I have a confusion about the definition of flat sheaf of module.
Let $f: X \rightarrow Y$ be a morphism of schemes and $\mathcal{F}$ be a sheaf of $\mathcal{O}_X$ module. Then $\mathcal{F}$ is flat over $Y$ at a point $x\in X$ if
$\mathcal{F_x}$ is flat $\mathcal{O}_{y,Y}$ -module where $y=f(x)$ and $\mathcal{F_x}$ is considered as an $\mathcal{O}_{y,Y}$ -module by the natural map $f^{\sharp}:\mathcal{O}_{y,Y}\rightarrow \mathcal{O}_{x,X}$.
Now, my question is: is the above definition equivalent as saying $(f_{*} \mathcal{F})_{y}$ is flat as $\mathcal{O}_{y,Y}$ module?
Similarly, is $\mathcal{F}$ flat at every point of $X$ over $Y$ equivalent as saying $f_*\mathcal{F}$ is a flat $\mathcal{O}_Y$-module?'
This question came in my mind when I tried to prove the following result:
'Let $f:X\rightarrow Y$ be a finite morphism of noetherian schemes and $\mathcal{F}$ be a coherent sheaf on $X$. Then $\mathcal{F}$ is flat over $Y$ if and only if $f_*\mathcal{F}$ if locally free on $Y$.'
Let's assume $\mathcal{F}$ is flat first. Now, since $f$ is finite and $\mathcal{F}$ is coherent, therefore $f_*\mathcal{F}$ is coherent on $Y$.
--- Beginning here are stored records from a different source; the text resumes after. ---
Rows are points. A path goes straight from each point to the next, and from the last back to the first. The post is the endless flat space through its rows: a point in 2 columns, a line in 3, a plane in 4, and so on, so that a path can go around it. How many times does the path go around the post? Going back the other way cancels.
In the rows, 128 means zero.

Post, one row:
[[131 147]]
Path, 19 rows:
[[148 153]
 [167 139]
 [159 186]
 [123 183]
 [ 84 135]
 [116  96]
 [146 131]
 [148 171]
 [116 167]
 [107 142]
 [110 105]
 [157 129]
 [165 173]
 [125 163]
 [104 139]
 [111 110]
 [162 137]
 [174 179]
 [150 176]]
Times around: 3

Post, 5 rows:
[[124 151 164 129 136 113]
 [ 98 154 125 197 115 119]
 [129 196 140  64 108  88]
 [123 119 145 159 117 145]
 [106  78 135 143 163 150]]
Path, 16 rows:
[[111 142 146  85 163 133]
 [168 168 135 103 135 129]
 [ 98 142 114 133 159  95]
 [101  99 122 110 158  78]
 [ 84 130 131 208 123 125]
 [ 87 109 152 164 151 156]
 [128 134 132 169 103 161]
 [144 142 140 111 120 130]
 [165 104 153 114 157 105]
 [107 105 105 184  62 134]
 [118 146 211 146 132 111]
 [112 165 124  51 120 115]
 [ 95 182 127 211 142 115]
 [134 153 150 102 133 126]
 [113 153 141  92 119 132]
 [ 81 127 138 124 173 112]]
Times around: 2

Post (10 x 11):
[[110  84 108 122 119 103 116 120 115  98  96]
 [109 130 137 136 142  90 133 137 119 127 125]
 [110 135 128 135 113 187 161 143 105 138 136]
 [138 140 116 106 170 123 147  72 152 181 158]
 [139 165 110 111  73  71  78 130 103 151 125]
 [117  89  96 180 114 139 157 162 124 118 131]
 [126 138 122 108 108  57 102 103 103  57 161]
 [120  60 107  96 148 140 124 166 122 138 137]
 [164 144 115 143 148 144  79 142 144 172  93]
 [168 160  64 107 126 134 141 126 175 172 102]]
Path:
[[146 110  53 110 134 177 159  99 188 175  97]
 [147 135 132 155  88 134 102  94 152 120  41]
 [153 191 165 109 112  81 101  96 138  51  56]
 [122 121 137 129 152  86  98 115 142 131 106]
 [130 122 131 145 100  74 184  99 140  82 188]
 [137 127 101  99  95  70 185 134 106 126 166]
 [139  84 130 167 127 127 148 150 120 102 136]
 [136 146 141 141 141  88 139  78 147 100 187]
 [ 92 143 146 140 126  91  90 154 129 167 146]
 [117 160 136 147 169 129  93 150 112 121 109]
 [ 72 135 127 139 152  94 131 148 145 171 118]
 [139  98 118 122 110 142 127 109 146  94 176]
 [167  89  83 117 130 149 190 124 180 133  87]
 [172  94 114 119 186 122 128 151 141 112  85]
 [136 136 114 171 108 138 155  91 135 142 106]
 [127 152 108 150 127  60 131 127 198 191  93]
 [131 128  83 188 123 112 134 164 166 143 186]
 [112 153  95  84 125  87 118 136 116 146 142]
 [112 139 117 142 117  94  97 109 113 135 135]]
Times around: 0

Post (17 x 18):
[[166 150 110 100 201 125 150 104 133 132 108 129  85 103 144 128 125 135]
 [119 139 169 135 106 155 134  63 129  91 124 115 158 195 152  64 140 141]
 [ 87 107 138 114 142 169 153 130 114 112 192 110 159 134 161 118 172 110]
 [ 93 141 149 134 137 177 145 139 113  48 164 142 105 150 137  85 163 155]
 [117 159  93  84 171 107 123 128 168 134  91 173 116 112 117 117 106 115]
 [141 140 139  91 149 116 119 153 109 104  91 118 119  85 127 160  97 132]
 [ 96 110 117 129 101 134 168  96 129  97 159 133 113 131 153 165 170 145]
 [141 134 120  82 142 127 177 148 138 121  79 168 103 104 183 130  94 118]
 [124 124  68 133 164 135 172 149 113 131  71  95 109 115 129 111  87 149]
 [ 97 141  90 106 182  99 164 114  91  82 116 125 100 108 160 116  90 105]
 [126  88 122  59 170  84 143 151 135 101  86 127  99 112 141 118 137 142]
 [119 117 148 174 142 111 178 147 110  90 145 140 124 143 127 120 171 103]
 [104 136 137 101 174 107 141 150 106 162  97 149  75 133 151 136  92 149]
 [149 173  88  59 151  96 123 161 114 131  78 116  72 125 143 135 133 112]
 [112 127 143 155  95 107 133 137 124  97 197 134 130 119 182  88 162 138]
 [141 145 134 123 136 146 148 109 151  71 178 116 154 225 140 103 105 157]
 [151 118 107  63 139 103 164 140 108 142 118 134  72  96 104 112  95 116]]
Path, 20 rows:
[[147 208  82 117 151  79 158 126 138 139 170 116  85 157 126  82  70 134]
 [119 120 120 147 144 150 196 110 129 100  97  74 105 161 119 116  73 144]
 [133 157 107 186 127 120 150 184 111  94 147 123  96 140 131 100 104 129]
 [109 131  62 125 135 132 188 136 105  65 111 121  92 142 168 123  86 137]
 [118 104 101  61 165  91 121 162 120 103 190 139  80 122 126 125 115 146]
 [ 87 148 100  78 139 109 122 118  89  62 110 153 117 167 148  89 123 144]
 [121 146  83 111 195 108 196 118  93 142 173  86 101 113 143 124 135 143]
 [125 121 108  73 187  39 165 114 157  88 134 150 105 150 130 120 133 101]
 [ 96 160 112  64 166 116 104 131 150 127 123 143  81 119 109 121 196 103]
 [153 142 107  72  83  99 127 148 108 108 130 138  56 116 144 129 108 102]
 [144 151 131  77 155 121 101 153 132 133 142 164  83 141 122 122 142 131]
 [165 160  99 111 141 132 143  82 103 132 178 132 158 111 135 131 136 106]
 [119 144 120 107 140 144 158  78 142 131 118 132 108 138 126 114 121 187]
 [105 148 130 116 166 122 153 168  99 129  86  99  99 126 142 101 119 136]
 [106 156 155  89 125 125 166 131 125 125  87 158  35  93 179  70 149  94]
 [105  83 138 144 103 122 143 140 125 117  90 111 113 174 126  82 147 165]
 [130 133 148 158 114 127  84 178  84 105 108 113 134 131 132 135  85 143]
 [119 153  79 102 158 118 106 111 102 166  48 118  95 184 141  80 129 128]
 [ 88  92  85 173 163 167 216 137  98 103  19 140 159 155 141 132 127 157]
 [130 124 138 105 180 124 166 162 126 148 114 152 151 102 113  82 144 136]]
Times around: 3

Post:
[[150 147  91 124 113  78 147 115 133 169 159 126 146  98  99 121 109 130]
 [ 84 115 132 132 123 100  82 136 122 106 110 141  97 104 125 108  92 127]
 [137  98 147 152 133 137 108 135  75 157 123 116 142 180 110 142 153  95]
 [135 145 137 156 151 158 121  90 103 146 129 120 119 168 144 172 147  99]
 [106 171 137 144 145  80  97 162 129  94 127 113 141 124 112 121 109 158]
 [182  89 135 123 152 185 147  90 113 135 116 124 156 132  79 149 154 170]
 [ 74 117 181 162 134 140 151 116  97 134 128 108 145 177 125 135 148  94]
 [134  91 154 149 148 140 159 126 105 136 106 110 162 149 172 168 158  91]
 [ 96 129 191 154 156  99 118 173 126 137 128 123  84 141 138 121  82 126]
 [183 117 145 100  92 173 134 113 109 123 131 129 158 166 128 166 154 168]
 [133 139 126 156 114  90 101 110 139 113 132 156 146 134 127  95  73 149]
 [ 84 143 153 182 140 143 114 176  94 110 141 156 113 122 136 115  87 127]
 [138 154 117 154 115  85 131 138 124  89 116 152  92 118 103  77  92 150]
 [106 151  88 105 152 100 130 145 135 107 133 162 132 143 115  97  56 146]
 [126 126  94 134 129  80 127 105 116 151 123 122 136 156 136 116 140 176]
 [151 101 126 149 124 166 141 136 111 165  96  78 153 173 129 152 143 118]
 [117 131 103 168 134  71 114 140  98  85 145 122 122 106 110  88  52 163]]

At this point it appears to me that, if flatness of $\mathcal{F}$ implies that $f_*\mathcal{F}$ is flat over $Y$ then localizing at a point of $Y$ and then using the equivalence of free module and flat module over a noetherian local ring I can complete the proof.
Similarly, assuming $f_*\mathcal{F}$ is free on $Y$ implies it's flat on $Y$, then it seems to me that this should be same as saying $\mathcal{F}$ is flat over $Y$.
Best Answer
The answer to the first part of your question is no. See this thread.
However, in the case of finite (or more generally affine) morphism, $\mathcal F$ is flat over $Y$ if and only if $f_*\mathcal F$ is flat over $Y$. This is because is $\phi: A\to B$ is a ring homomorphism and if $M$ is a $B$-module, then $M$ if flat over $A$ if and only if for any prime ideal $\mathfrak q$ of $B$, $M_\mathfrak q$ is flat over $A_{\mathfrak p}$ where $\mathfrak p=\phi^{-1}(\mathfrak q)$.